Add a method to get the current time to the standard libraries

I really don’t have any good arguments here. It’s a gut reaction to “I need to get the current time. Wait, I have to install an external library just to get the current time? That’s crazy!”. Note that I don’t feel like this every time I run into something I need but isn’t in-tree. For example, when I needed a BigInt and I realized it had been removed, my gut reaction was “Well, this is inconvenient, but it makes sense”. Again, that’s a weak argument, but that’s what I was thinking.
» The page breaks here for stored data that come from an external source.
Each row was made from one walk, in order. Every step used is in the known rows, and no mark comes twice. Write each row's walk.
Known rows
demav > sefev > bagod: [ 0.10  3.32 -0.89 -0.40 -0.10  1.20 -0.10 -0.35 -2.10 -3.13  1.49 -0.64
  1.32  0.02 -1.15  1.60 -1.39 -1.69  0.72  1.88 -1.54  1.27  3.27  0.57
 -1.85 -0.57 -3.38  3.66 -1.25 -3.59]
bagod > kekuz > mose: [-0.07  2.28 -1.19 -0.43 -1.27  0.98 -1.73 -0.95 -1.47 -2.46  0.37 -0.36
  0.60  1.89  0.45  1.69  0.99 -2.29  2.77  0.50 -1.32 -0.01  2.39 -0.07
 -2.36 -0.90 -3.86  3.42 -1.00 -1.50]
bagod > kekuz > mose > sefev: [-0.07  2.45 -1.71  0.35 -1.14  1.85 -0.73 -0.72 -0.81 -1.80  0.74  1.69
 -0.42  2.62 -0.85  0.36  1.91 -1.53  4.30  1.52 -1.63 -0.31  3.75 -1.60
 -3.03 -1.20 -2.29  2.05 -1.23 -2.10]
sefev > demav: [-0.07  4.10 -1.06 -1.59  1.44  0.84 -1.31 -1.30 -0.33 -3.24  0.73 -2.76
  2.68  2.41  0.05  2.97 -2.41 -2.50  1.61  1.02 -0.30  1.19  3.29  1.16
 -1.48 -0.75 -3.96  4.47 -0.52 -2.67]
funulip > susetuf > tosad: [ 0.25  2.04 -0.33  2.55  1.71  2.33 -1.80 -0.20  0.58 -2.56  1.69 -5.71
  1.25 -0.28 -1.95  0.79 -2.62 -2.05  0.26 -1.26 -0.23 -1.81 -0.05  4.23
 -1.51 -0.44 -2.40  6.21  3.21 -3.52]
funulip > sefev: [-1.75  3.26 -1.47  0.36  0.17 -1.17 -3.27 -1.53  1.52 -1.50  1.43 -2.95
  3.57  1.47 -1.68  2.16 -1.94 -3.56  2.08  0.19 -1.84  1.86  1.80  3.28
  0.53 -0.46 -5.06  3.45  0.08 -1.43]
nepi > funulip > sefev > demav > sinufib > senefuz: [-1.14  1.83 -2.15 -1.80  1.99  0.02 -0.10  3.27  2.78 -5.70 -1.34 -6.53
  1.01  1.89 -0.66  3.12 -2.72 -3.24  2.19 -1.65 -1.15  3.70  2.48  2.68
  1.01  0.16 -4.21  3.67 -1.94 -2.65]
bagod > kekuz > mose > sefev > tosad > susetuf > funulip: [ 1.61  1.92  0.14  2.79 -2.44  5.64 -3.11  0.29 -2.43 -1.45  1.66 -0.68
 -5.03  2.72 -2.60 -1.65  0.54 -0.74  5.04  1.75  1.35 -4.52  1.66 -1.75
 -0.50 -2.61 -0.18  3.21  4.83 -1.71]
balo > funulip > sefev > mose: [-1.17  1.55 -3.66  1.01  0.61 -1.54 -3.69 -0.95  2.17 -2.74  1.43 -3.25
  1.69  1.63 -1.71  2.88 -3.08 -4.28  0.55  1.69 -2.92  3.39  0.55  2.17
  0.84 -0.80 -1.50  2.99  1.81 -1.48]
puze > funulip > sefev > demav > kekuz: [-0.67  1.93 -3.96  0.12  1.41  0.36 -2.80  0.93  2.35 -4.24  1.37 -3.99
  2.06  2.87 -1.60  1.59 -4.85 -3.94  1.74 -1.08 -0.02  4.51  3.63  0.79
 -0.47 -1.46 -4.40  1.24  0.43 -4.02]
tosad > susetuf > funulip > sefev > demav > sinufib: [-0.28  1.93 -0.57 -0.43  0.35  1.53 -3.26  2.56  1.65 -4.03 -0.59 -6.91
 -0.05  2.41 -1.49  2.71 -3.42 -3.64  4.33 -2.19  1.56  0.04  1.61  2.69
  0.76 -2.27 -4.77  2.20  3.82 -2.20]
nagu > demav > sefev > bagod: [-0.89  3.39 -0.84 -1.33 -0.38  0.48  1.99  0.91 -1.72 -4.44  1.74 -1.82
  1.99 -0.86 -0.19  1.06 -1.72 -1.69  0.65  2.26 -0.16  2.03  3.40 -1.34
 -2.17  0.00 -4.70  1.39 -1.71 -4.66]
nagu > demav > kekuz > bagod: [-3.29  1.65 -1.13 -1.49 -1.40 -0.71  0.19  1.73 -0.92 -2.85  1.42 -2.22
  2.43 -0.75  0.62  0.42 -1.54 -1.05 -0.02  1.26 -0.57  1.45  2.57 -1.82
 -2.69 -0.64 -5.76 -0.01 -1.90 -3.47]
sefev > bagod: [ 0.19  3.26 -2.11 -0.28 -0.56  0.41 -1.87 -0.98 -0.98 -3.06  0.89 -1.25
  2.19  1.02 -0.60  2.61 -1.97 -2.89  1.24  1.00 -2.19  0.98  2.52  1.27
 -0.52 -0.57 -3.94  4.45 -0.47 -2.13]
demav > kekuz > mose: [-1.74  2.02  0.17 -0.36 -0.36  0.47 -1.80 -0.52 -1.25 -1.57  0.33 -0.58
  1.83  0.78 -0.42  1.04 -1.26 -1.35  0.16  0.34 -2.36  1.05  1.77 -0.39
 -2.29 -1.80 -4.62  2.18 -0.19 -2.01]
nepi > funulip > susetuf: [-0.58  2.53 -1.73  1.70  1.05  0.88 -2.74  0.46  1.99 -2.33  1.65 -4.66
  0.58 -0.34 -2.42  1.49 -2.40 -0.76 -1.62  1.25 -1.37  1.81  1.10  3.63
 -1.11  1.10 -0.35  6.44  1.12 -2.72]
demav > sefev: [-1.01  3.68  1.15 -0.49  1.04  1.09 -0.79 -1.38 -1.75 -1.10  1.23 -1.21
  2.37 -0.45 -1.04  1.00 -0.96 -1.48  0.23  2.18 -1.04  1.28  3.08  1.51
 -2.51 -0.57 -3.34  4.40 -0.99 -2.68]
balo > funulip > susetuf > tosad: [ 0.12  0.57 -1.22  3.24  2.76  1.45 -2.79 -0.10  0.83 -2.52  1.88 -6.20
 -0.43 -0.93 -1.95  0.15 -3.39 -2.13 -1.82  0.43 -0.51 -1.04 -0.78  4.39
 -2.17  0.14  0.21  6.57  4.88 -2.33]
balo > funulip > sefev > demav > sinufib: [-1.97  1.34 -2.59 -1.35  2.14 -1.59 -1.82  1.00  2.39 -4.46 -0.33 -5.35
  1.37  1.96  0.03  2.91 -3.38 -3.78  2.11  0.39 -1.07  2.96  2.11  1.67
 -0.71 -0.19 -3.20  2.29  0.44 -1.53]
bagod > kekuz > mose > sefev > demav: [ 0.79  2.85 -2.74 -0.75 -0.29  2.38  0.35 -0.07 -0.56 -3.97  0.92  0.83
 -0.96  4.51 -0.17  1.30  1.05 -1.23  5.26  1.26 -0.31 -0.09  4.76 -2.67
 -3.43 -1.44 -2.39  1.31 -1.64 -3.51]
demav > sefev > tosad: [-0.92  4.05  1.82  0.37  0.52  2.65 -0.65 -1.91 -2.78 -1.31  2.14 -1.46
  0.83 -0.15 -1.29 -0.06 -1.51 -0.84  0.78  3.26 -0.40 -0.71  2.15  0.07
 -0.78 -0.41 -2.38  5.39  0.11 -2.88]
kekuz > mose > sefev > tosad > susetuf > funulip > puze: [ 0.91  1.49  2.24  3.68 -0.89  5.37 -4.53  0.93 -1.09 -0.67  1.57 -2.76
 -4.87  0.07 -4.06 -1.10 -0.79  1.01  1.17  2.19  1.58 -4.40 -0.02  0.63
  0.35 -1.13  1.34  5.32  7.43 -1.77]
susetuf > funulip > sefev > demav > kekuz: [-1.01  1.70 -3.52  0.73  0.65  0.68 -3.03  0.80  2.06 -3.39  1.43 -3.54
  2.17  2.28 -1.48  1.26 -4.79 -3.51  2.26 -0.88  0.67  3.76  2.86  0.83
  0.16 -1.49 -4.60  0.63  1.13 -3.17]
mose > sefev > tosad > susetuf: [-0.10  4.56  1.83  1.19 -0.02  3.68 -2.47 -1.50 -2.12 -0.21  2.51 -1.81
 -0.96  2.17 -3.17 -0.54 -1.00  0.08  3.03  2.94 -0.86 -4.24  2.01  0.04
 -0.08 -1.97 -1.37  5.07  3.57 -1.90]
tosad > susetuf: [-0.13  4.02  1.72 -0.44  0.36  1.31 -3.51 -1.17 -1.60 -0.71  1.23 -3.68
  1.50  1.09 -1.63  1.87 -1.28 -1.42  0.89  0.76 -1.21 -1.88  1.59  3.00
 -1.11 -1.83 -3.97  5.37  2.77 -1.14]
demav > sinufib: [-1.97  2.81  0.79 -1.76  0.53  0.24 -1.11 -0.19 -0.20 -1.86 -1.52 -2.94
  3.20 -0.19  0.51  2.61 -1.35 -3.08  1.95 -0.06 -1.95  1.15  2.29  1.58
 -1.31 -0.64 -4.57  4.58 -0.89 -1.13]
puze > funulip > sefev > bagod > kekuz: [ 1.29  1.43 -6.35  1.20 -1.56  0.53 -3.09  0.77  1.46 -4.96  1.49 -2.31
  0.37  2.54 -1.39  1.89 -2.13 -5.22  3.92 -1.02 -0.93  3.22  3.45  1.23
  0.40 -0.34 -3.57  2.53 -0.33 -2.88]
mose > kekuz: [-0.91  2.88 -0.92 -0.76  0.01  1.03 -2.65 -1.94 -0.83 -0.94  0.63 -0.46
  3.08  1.16 -0.75  1.61 -1.06 -1.97  1.80  1.26 -1.77  1.67  3.02  0.14
 -1.87 -1.03 -3.16  4.17 -0.74 -2.48]
balo > funulip > nepi: [-0.31  1.04 -2.01  0.78  2.25 -2.15 -4.41 -1.56  0.56 -0.68  0.97 -1.51
  1.48 -0.57 -0.61  0.70 -2.80 -2.80 -2.74  4.43 -1.30  2.66  2.03  1.90
 -1.59  0.37  0.54  5.59  2.47  1.01]
susetuf > tosad: [-0.38  2.66  0.53  1.25  1.37  1.99 -1.45 -1.91 -0.10 -1.89  0.56 -3.21
  2.13  0.62 -0.85  1.14 -2.19 -3.43  0.74 -0.39 -0.44 -1.05  0.96  3.35
 -1.14 -1.87 -3.52  5.17  2.07 -2.55]

Write each row's walk
[ 0.31  2.30 -1.99  0.60 -1.37  1.32 -0.68 -0.17 -0.76 -3.10  0.47  1.37
 -0.67  2.28 -1.84  1.51  0.00 -1.79  2.98  1.64 -2.48 -0.25  2.86 -0.99
 -1.47 -1.54 -2.48  2.17 -0.19 -2.64] | kekuz > mose > sefev > bagod
[-1.58  0.89 -4.41  0.04 -2.74 -0.38 -2.72  0.52  1.31 -3.46  1.23 -1.16
  1.30  2.83 -1.60  3.22 -0.61 -2.92  3.64  0.06 -2.43  2.18  1.80 -0.63
  0.26 -1.85 -3.70  0.59 -1.29 -4.26] | funulip > sefev > mose > kekuz > bagod
[ 0.95  1.46 -2.18  1.04  1.53 -0.32 -4.56 -0.78  1.20 -1.48  0.17 -1.90
  1.60 -0.09 -1.28  1.25 -3.24 -4.42 -1.29  2.18  0.21  3.26  3.10  2.16
 -0.69 -0.38 -0.83  5.96  2.15 -0.60] | puze > funulip > nepi
[-1.54  2.15 -2.72 -0.84 -0.06  1.17  0.14  1.32 -0.51 -3.10  1.64  0.01
  0.28  2.71 -0.99  0.50 -1.21 -0.08  2.58  1.73 -0.90  0.65  4.85 -2.64
 -3.52 -1.74 -3.04  0.07 -2.20 -4.38] | mose > sefev > demav > kekuz > bagod
[ 0.71  1.95  1.46  1.93  0.48  2.86 -5.62  0.72 -0.26 -0.43  0.95 -5.29
 -0.45 -1.53 -2.67  1.03 -2.24 -0.80 -1.13  0.49  1.16 -1.10  0.56  4.40
 -0.33 -0.30 -1.08  6.71  6.19 -0.98] | tosad > susetuf > funulip > puze
[-0.03 -0.04 -3.33  1.61 -3.42  1.85 -5.16  2.13  0.78 -3.00  1.21 -3.32
 -1.79  2.61 -3.21  2.31 -1.47 -2.86  3.83 -0.86 -0.01  0.00  0.55  0.61
  1.12 -3.38 -2.56  0.85  3.64 -3.70] | tosad > susetuf > funulip > sefev > mose > kekuz > bagod
[ 0.87  2.15  1.88  2.89 -1.53  5.00 -3.72 -0.15 -1.85 -0.78  1.19 -1.54
 -4.25  1.91 -3.51 -1.00 -0.96 -0.84  3.25  2.12  1.19 -4.48  0.51 -0.23
  0.41 -2.94 -0.36  4.14  6.14 -1.48] | kekuz > mose > sefev > tosad > susetuf > funulip
[-1.72 -0.60 -5.28  0.66 -1.67 -1.25 -3.77  0.62  1.58 -3.42  1.37 -1.63
 -0.36  2.20 -1.59  2.46 -1.34 -2.98  1.61  1.75 -2.71  2.89  1.00 -0.39
 -0.46 -1.34 -0.97  1.03  0.35 -3.02] | balo > funulip > sefev > mose > kekuz > bagod
[-2.07  2.72 -2.27  1.08  0.31 -0.98 -3.13 -0.78  3.44 -2.15  1.26 -3.13
  1.93  1.42 -2.41  1.98 -2.41 -2.93  0.18  1.21 -1.85  3.44  1.59  3.80
  0.86 -0.26 -2.63  3.67  0.21 -1.94] | nepi > funulip > sefev
[-0.09  1.58 -1.24  3.38  1.94  2.51 -1.62  0.59  2.50 -3.11  1.58 -5.95
 -0.48 -0.28 -2.71  0.65 -3.05 -1.45 -1.66 -0.36 -0.17 -0.17 -0.26  4.72
 -1.20 -0.22  0.03  6.40  3.35 -4.01] | nepi > funulip > susetuf > tosad
[ 0.75  3.06  1.83  2.04 -0.65  4.19 -4.79 -0.91 -2.10 -0.71  1.57 -4.25
 -1.41  0.62 -2.33  0.05 -2.91 -1.91  1.43  1.44  1.30 -3.28  0.19  2.00
  1.46 -1.95 -1.76  6.49  5.87 -0.91] | sefev > tosad > susetuf > funulip
[ 0.90  1.86 -1.93  1.90  1.15  1.66 -3.94  0.54  1.05 -2.45  1.10 -5.26
  0.81 -0.43 -2.30  1.44 -3.05 -2.96 -0.30 -0.13 -0.12  1.54  1.59  3.67
 -1.29  0.65 -1.43  6.96  2.35 -2.59] | puze > funulip > susetuf
[ 0.76  3.16  1.23  2.77 -0.56  4.87 -3.87 -0.81 -1.50 -0.04  1.96 -2.17
 -2.38  1.38 -3.67 -1.22 -2.03 -1.13  3.00  2.55  1.13 -3.51  1.53  0.52
  0.74 -2.27 -0.18  5.12  5.66 -1.51] | mose > sefev > tosad > susetuf > funulip
[ 0.64  3.15  3.01  1.99 -0.21  4.90 -3.04 -0.41 -3.22 -0.83  2.17 -3.52
 -2.36 -0.32 -2.80 -0.89 -2.33 -0.74  0.98  2.44  1.98 -2.99  0.99  1.29
  0.06 -1.98 -1.23  5.62  5.09 -2.37] | demav > sefev > tosad > susetuf > funulip
[-0.63  1.75 -2.38  0.50 -1.24  1.32 -0.23  0.72 -1.07 -2.91  0.92  2.02
 -0.13  1.89 -1.79  0.41 -0.86 -0.79  2.35  1.16 -3.17  0.76  3.35 -2.91
 -2.25 -2.07 -3.09  0.03 -0.83 -3.44] | demav > kekuz > mose > sefev > bagod
[-2.62  2.53  0.40  0.32 -1.05  2.15  1.31  0.44 -1.40 -2.32  1.85  0.03
 -0.06  0.92 -1.01 -1.84 -1.22  0.11  2.20  2.86 -0.60 -0.53  2.32 -5.23
 -1.47 -1.47 -3.31 -0.38  0.19 -3.85] | nagu > demav > kekuz > mose > sefev > tosad
[ 0.96  3.18 -4.38  0.36 -1.33  1.86 -0.28 -0.34 -0.93 -3.11  1.74  1.66
  0.50  2.51 -1.14  0.71  0.37 -1.92  4.78  1.61 -2.30  0.70  4.93 -1.76
 -2.06 -0.52 -2.25  2.21 -2.03 -3.00] | mose > sefev > bagod > kekuz
[-0.21  2.74 -2.25 -0.81 -0.55  1.49 -2.07 -1.42 -0.43 -2.18  0.43 -0.30
  2.89  1.99 -0.83  3.03 -1.39 -2.65  2.35  0.94 -2.60  2.51  2.53 -1.29
 -0.84 -1.86 -2.40  3.35 -0.64 -3.76] | sefev > mose > kekuz
[-2.74  2.20 -0.37 -0.61 -0.46  0.56  1.17  0.92 -0.23 -2.11  0.91  0.25
  1.46  0.68 -0.79 -0.74 -0.76 -0.53  1.71  1.76 -1.22  1.49  3.15 -3.82
 -3.17 -1.58 -4.32 -1.33 -0.88 -3.71] | nagu > demav > kekuz > mose > sefev
[ 0.81  3.08 -2.62 -0.51 -0.94  1.78  0.52  0.10 -2.62 -3.86  2.04  0.32
  0.59  0.77 -0.18  0.99  0.01 -1.58  2.58  1.50 -1.39  1.26  4.39 -1.05
 -2.76 -0.23 -3.31  2.72 -2.62 -3.77] | demav > sefev > bagod > kekuz
[ 1.07  1.92 -3.20 -0.29 -2.45  1.19 -1.03  0.08 -1.85 -4.46  0.67  0.18
 -0.42  2.29  0.42  2.17  0.52 -2.43  3.24  0.19 -1.93  0.05  2.59 -1.05
 -1.80 -0.98 -3.91  2.66 -1.38 -2.33] | sefev > bagod > kekuz > mose
[-0.48 -0.29 -5.51  0.93 -2.47  0.59 -3.91  1.46  2.17 -4.19  0.56 -2.06
 -0.23  2.62 -2.17  2.90 -1.79 -4.51  3.13 -0.53 -1.14  3.57  2.06 -0.10
  0.45 -2.15 -2.24  1.39 -0.01 -4.65] | puze > funulip > sefev > mose > kekuz > bagod
[-1.19  3.48  0.21  2.05 -0.42  1.58 -4.08 -0.50  1.16 -1.99  2.79 -5.16
 -1.32  2.27 -3.68  0.67 -2.73 -0.94  0.93  1.69 -0.82 -1.47 -0.02  3.04
  2.52 -1.42 -1.69  4.74  4.11 -2.00] | nepi > funulip > sefev > tosad > susetuf
[ 1.41  1.68  0.02  1.71  0.56  0.91 -5.80 -0.01 -0.17 -0.32  0.84 -3.18
 -0.02 -0.20 -2.21  0.57 -2.91 -2.63 -0.49  1.87  1.29 -0.28  1.64  2.86
 -0.03 -1.64 -1.06  5.48  5.81  0.39] | tosad > susetuf > funulip > nepi
[-0.10  2.26 -0.39  1.94 -0.57  1.05 -5.64  0.07  0.99 -1.04  1.33 -5.06
  0.49  1.28 -3.19  1.33 -2.80 -3.51  2.25 -0.65  0.49 -0.36  0.65  4.56
  1.41 -1.97 -4.00  3.66  5.07 -0.93] | tosad > susetuf > funulip > sefev
[-0.10  1.03 -5.46  1.25 -2.64 -0.16 -1.70  1.25  2.13 -5.55  1.25 -1.05
 -1.81  3.23 -1.39  2.14 -0.34 -2.66  2.74  0.06 -2.08  2.53  1.91  0.48
  0.18 -0.58 -2.63  1.06 -1.00 -3.04] | nepi > funulip > sefev > bagod > kekuz > mose
[-1.73  2.10 -0.35  0.32 -0.24  1.21 -0.88 -0.34 -0.72 -0.88  0.69  1.43
  0.87  1.49 -1.74 -0.24 -0.43 -0.62  1.77  1.44 -2.61  0.79  3.12 -1.90
 -2.87 -2.05 -3.02  0.83 -0.46 -2.57] | demav > kekuz > mose > sefev
[ 0.29  2.84 -0.10  2.14 -0.33  2.38 -5.36 -0.39  0.29 -2.09  2.22 -5.74
 -1.17  2.16 -3.51  0.65 -3.43 -3.19  2.17  0.20  0.48 -1.69  0.55  3.10
  2.36 -1.82 -2.72  5.28  5.36 -1.83] | puze > funulip > sefev > tosad > susetuf
[-0.08  1.11 -1.17  0.99 -0.54  1.70 -3.85  2.25  0.63 -3.81  1.18 -4.63
 -1.43  3.36 -2.37  1.24 -3.44 -1.94  2.64 -1.78  1.14  0.02  1.13  0.71
 -0.12 -3.44 -4.85 -0.19  4.53 -3.05] | tosad > susetuf > funulip > sefev > demav > kekuz > mose
[-0.97  4.01  1.02  1.22 -0.60  1.39 -4.26 -1.28 -0.70 -1.41  2.96 -4.88
  0.36  2.35 -2.90  0.85 -2.22 -1.58  2.76  0.85 -0.79 -3.04  0.21  2.54
  2.22 -1.58 -4.19  4.51  3.98 -1.46] | funulip > sefev > tosad > susetuf
[-0.90  1.34 -1.78 -0.88 -1.80  1.81 -0.29  0.69 -1.89 -3.06  1.04  0.55
  0.04  0.94 -1.04  2.00  0.36 -0.88  1.86  2.05 -1.50  1.53  3.01 -2.38
 -2.77 -1.99 -1.97  1.61 -2.29 -5.51] | demav > sefev > mose > kekuz > bagod
[-1.20  3.16 -3.36  0.03  1.22 -0.44 -2.06 -0.07  3.63 -4.31  1.42 -4.06
  1.29  3.32 -1.78  2.92 -3.27 -2.75  1.11  0.88 -0.44  3.69  2.61  2.70
  0.41 -0.50 -2.63  2.88 -0.24 -3.38] | nepi > funulip > sefev > demav
[-1.86  1.41 -1.76 -1.80 -2.20  1.15  1.79  1.91 -1.56 -4.34  1.36 -0.57
  0.72  0.04 -0.10  1.51  0.07 -0.84  1.71  2.34 -0.16  2.26  3.08 -4.25
 -3.06 -1.46 -3.18 -0.55 -2.78 -6.59] | nagu > demav > sefev > mose > kekuz > bagod
[-1.01  3.63 -2.04 -0.77  1.74  1.60  0.07 -0.19 -0.08 -2.35  1.56 -0.09
  2.19  2.77 -1.26  0.47 -2.33 -0.64  2.59  1.60 -1.36  1.94  5.11 -2.28
 -2.92 -1.63 -3.00  1.02 -1.34 -4.10] | mose > sefev > demav > kekuz
[-0.79 -0.46 -5.06  1.53 -3.23  0.81 -4.14  1.28  1.89 -3.31  0.65 -1.55
 -0.02  2.04 -2.10  2.56 -1.70 -4.17  3.65 -0.32 -0.41  2.86  1.28 -0.09
  1.12 -2.17 -2.50  0.71  0.79 -3.81] | susetuf > funulip > sefev > mose > kekuz > bagod
[ 0.00  3.12 -1.03 -0.68  0.62  1.72 -0.28 -0.53 -0.01 -3.28  0.42 -0.12
 -0.19  3.71 -1.09  1.95 -0.45 -1.44  3.42  1.67 -0.50 -0.03  3.57 -1.16
 -2.53 -1.73 -2.51  2.14 -0.33 -3.21] | kekuz > mose > sefev > demav
[ 0.01  2.06 -1.98 -1.27 -2.31  1.14  2.81  1.96 -2.57 -5.89  1.53 -0.22
 -0.68  0.46  0.92  0.64  0.80 -1.27  2.67  1.44  0.11  1.06  3.46 -3.65
 -3.45 -0.36 -4.68 -0.37 -2.56 -4.92] | nagu > demav > sefev > bagod > kekuz > mose
[-0.31  3.52 -0.15 -0.50  0.49  1.48 -0.18 -0.87 -1.27 -2.41  1.09 -1.05
  2.09  0.41 -1.06  2.50 -1.32 -2.20  0.79  1.88 -1.87  2.02  2.61  0.13
 -1.50 -1.45 -2.53  3.56 -0.83 -4.01] | demav > sefev > mose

To provide some more context, I’m talking to the guy who runs codeforces.com, a popular algorithms competition site, to allow the use of Rust on the website. He agreed and asked me to write some code snippets he could use for benchmarking. Originally I had used Rust’s built in benchmarking features, but he had his own benchmarking system set up so that each language could be compared with the same facilities. So I had to benchmark the old fashioned way, by getting the time before and after the code and subtracting it. At this point I converted the project to cargo, and resent him the code. I honestly felt a bit embarrassed explaining to him why I converted a one file program that I can build with rustc to a multi-file program with a package manager that pulls a dependency and builds the code just to get the current time. None of the other languages had to do anything like that.

But now that I think about it more, I wouldn’t have been as upset if the process was something like cargo install time, and after that the time crate is installed globally and the original code would be able to use extern crate time without using cargo. This is how things work with Python right now; you can just install libraries and then import them. Maybe getting something like that working is a better solution than bringing the time or chronos crates in-tree.